Никому эта простая мысль не приходила в голову. Как это – в последний раз? Ну, подумаешь, школу закончили. Разве это повод не встречаться? Десять лет вместе! Нет. Никаких последних разов!

– Э-эх, я бы ещё в школу походил, да не возьмут… – запричитал Серёга, покачиваясь в опасной близости от огня, – с вами-то, отличниками, всё ясно: институт, большой мир – и, прости-прощай, малая родина-уродина. А нам с Коленькой здесь куковать. Нет, я бы в школе остался.

– Я так думаю, – Мизгирев поднялся с бревна, слегка оттеснив от костра Тазова, приобняв для надежности и устойчивости, – надо день класса назначить. И каждый год, где бы мы ни оказались, в этот день к школе приходить. Придешь, Серёга? – Олег ободряюще стиснул щуплого Тазова, казавшегося рядом с ним и вовсе ребенком, так, что тот только пискнул.

– Ништя-ак! – протянула Наташа, – может и я когда загляну, в перерывах между загранками.

Куварин вскочил, сбацал на гитаре нечто бравурное, только что сочиненное в порыве чувств и объявил:

– Почтеннейшая публика, вы становитесь свидетелями зарождения новой традиции нашего класса, – он еще побренчал, – на ваших глазах школьная дружба плавно перерастает в нечто большее…

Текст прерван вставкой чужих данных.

Here is a tiny trained network, its code and every weight. The questions are about switching its units off for an input and a class, where a switched-off unit gives its printed mean instead of its output.

import numpy as np


def w(rows, s, z=0):
    codes = np.array(rows[::2]) - 128.0
    scale = np.full(codes.shape[1], s)
    scale[-1] = z or s
    return codes * scale


def f(y):
    return y / 2 * (1 + np.tanh(0.7978845608 * (y + 0.044715 * y**3)))


def log_softmax(a):
    a = a - a.max(-1, keepdims=True)
    return a - np.log(np.exp(a).sum(-1, keepdims=True))


def net(x, mask):
    res = np.array(x, float).reshape(1, 8) / 4 @ E
    y = f(res @ A[0][:, :-1].T + A[0][:, -1])
    res = res + np.where(mask, y, B[0][:, -1]) @ B[0][:, :-1]
    return log_softmax(res[-1] @ U[:, :-1].T + U[:, -1])


A, B = {}, {}
E = w([
[115,140,250,102],'x0',
[55,45,132,156],'x1',
[128,127,127,128],'x2',
[128,127,128,128],'x3',
[128,128,128,128],'x4',
[126,129,128,127],'x5',
[126,128,128,128],'x6',
[107,185,136,214],'x7',
],0.016)
A[0] = w([
[166,142,99,71,255],'neuron 1',
[93,56,113,167,126],'neuron 2',
[68,94,158,225,84],'neuron 3',
[115,171,141,229,160],'neuron 4',
[137,149,209,90,123],'neuron 5',
[131,132,187,97,133],'neuron 6',
[85,123,126,168,101],'neuron 7',
[90,132,251,133,102],'neuron 8',
[101,31,133,115,138],'neuron 9',
[152,140,100,88,148],'neuron 10',
[141,213,125,178,122],'neuron 11',
[136,112,131,105,150],'neuron 12',
],0.022,0.0079)
B[0] = w([
[217,97,67,76,206],'neuron 1',
[66,130,68,112,212],'neuron 2',
[152,3,129,106,217],'neuron 3',
[156,98,115,214,211],'neuron 4',
[139,201,172,89,220],'neuron 5',
[130,173,171,102,197],'neuron 6',
[132,80,101,143,167],'neuron 7',
[207,54,213,93,252],'neuron 8',
[30,113,156,97,227],'neuron 9',
[175,102,92,118,169],'neuron 10',
[164,139,183,205,194],'neuron 11',
[114,130,145,86,154],'neuron 12',
],0.036,0.024)
U = w([
[212,23,135,54,255],'0',
[32,114,56,43,71],'1',
[180,218,161,9,52],'2',
[49,100,227,22,166],'3',
[192,170,65,254,175],'4',
[69,44,54,209,54],'5',
[199,158,235,185,18],'6',
],0.0079,0.0057)

Each question gives the input, the list of numbers given to net, and the class t.
The units are the neurons (one row each of A and B). Each row of codes is followed by its name. A weight is (code - 128) times the scale printed after its matrix; where a second scale follows, it is the last column's (A, B and U).
mask holds one flag per neuron, in row order. A switched-off neuron (its flag False) gives its mean, the last column of its row in B, instead of its output. The means were averaged over made-up inputs and are rounded, as every weight is.
A unit's drop is (log p(t) with every unit on - log p(t) with that unit switched off) / (log p(t) with every unit on - log p(t) with every unit switched off).
The circuit of an input: a set's keep is (log p(t) with only the set's units on - log p(t) with every unit switched off) / (log p(t) with every unit on - log p(t) with every unit switched off). Starting from all 12 units, units are removed one at a time, each time the one whose removal leaves the highest keep (on an exact tie, the one counted first), for as long as the keep stays at least 0.8.
units of the circuit, in order: the units of the circuit, biggest drop first
unit that matters most: the unit with the biggest drop
top k neurons: the k neurons with the biggest drops, biggest first
drop of u: that unit's drop, to one decimal
input [3,-1,5,6,8,-2,6,0], class 2: unit that matters most : neuron 3
input [1,-4,7,6,6,6,-2,-7], class 2: top 2 neurons : [neuron 3; neuron 8]
input [-4,1,0,0,-8,-2,-8,2], class 5: top 2 neurons : [neuron 8; neuron 5]
input [0,1,1,-2,-7,4,-3,-1], class 1: units of the circuit, in order : [neuron 8; neuron 3]
input [0,8,-3,0,-1,1,5,-7], class 1: units of the circuit, in order : [neuron 2; neuron 8]
input [2,5,-7,-4,2,4,8,0], class 3: top 3 neurons : [neuron 1; neuron 9; neuron 4]
input [-5,8,5,3,-3,5,5,1], class 5: top 2 neurons : [neuron 3; neuron 5]
input [1,1,-2,6,3,2,2,0], class 3: units of the circuit, in order : [neuron 1; neuron 4]
input [6,0,3,-5,-3,8,2,-2], class 2: top 3 neurons : [neuron 5; neuron 3; neuron 9]
input [5,-4,4,-5,5,-7,-2,0], class 2: top 2 neurons : [neuron 4; neuron 5]
input [2,-7,1,2,5,-7,-6,-8], class 2: top 2 neurons : [neuron 3; neuron 5]
input [-2,3,6,-6,-2,7,-3,-1], class 1: top 2 neurons : [neuron 8; neuron 4]
input [2,7,-3,2,-3,8,2,-1], class 3: top 2 neurons : [neuron 9; neuron 1]
input [8,-7,3,-6,5,0,7,-8], class 2: units of the circuit, in order : [neuron 5]
input [-2,-1,0,-2,-2,-3,5,4], class 4: drop of neuron 8 : 0.2
input [4,-5,-1,3,1,-5,-2,4], class 6: drop of neuron 9 : 0.0
input [-1,7,8,-1,-5,-2,1,0], class 1: drop of neuron 4 : 0.1
input [2,-4,4,0,3,-6,-3,-6], class 2: top 2 neurons : [neuron 3; neuron 8]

– Великое, ага, – скептически перебила его Лена.

– Именно, Елена! Великое! И пока хоть один из нас будет приходит в назначенный день в назначенное место, класс будет существовать! Братство на всю жизнь! – три блатных аккорда с помпой завершили речь.

– И сестринство, – подытожила Владимирова, – я не против.

– Предлагаем даты, господа! – Мизгирев, наконец выпустил Тазова. Тот юркнул на освободившееся место на бревне и под шумок хлебнул ещё водочки.

– День молодежи!

– Перед Новым годом!

– Околеешь на улице стоять, – народ, разгоряченный костром и алкоголем, выкрикивал варианты, перебивая друг друга, тут же споря и шуточно переругиваясь.

– Первая суббота февраля, везде вечер встречи выпускников.

– Это у всех. А нам нужна своя, персональная дата.

– Мы же – особенные.

– Послезавтра летом, – слова прозвучали очень тихо, но все услышали. Коленьку всегда слышали, как бы вокруг ни орали.

– Красиво! Красиво, Коленька! – причмокнул Ромка, – но хочется больше конкретики.

– Надо Машеньку спросить, мы же вместе это придумали, – Коля кхекнул, расстегнул верхнюю пуговицу на рубашке, – придет Машенька и объяснит.

– Вообще, позвать бы ее надо, – забеспокоился Олег.

– Сядь уже, а? Спасатель. У вас вся жизнь впереди, оставь девку в покое, дай одной побыть хоть десять минут, – Владимирова спрыгнула с бревна, кивнув на место Олегу, – стол пойду приберу.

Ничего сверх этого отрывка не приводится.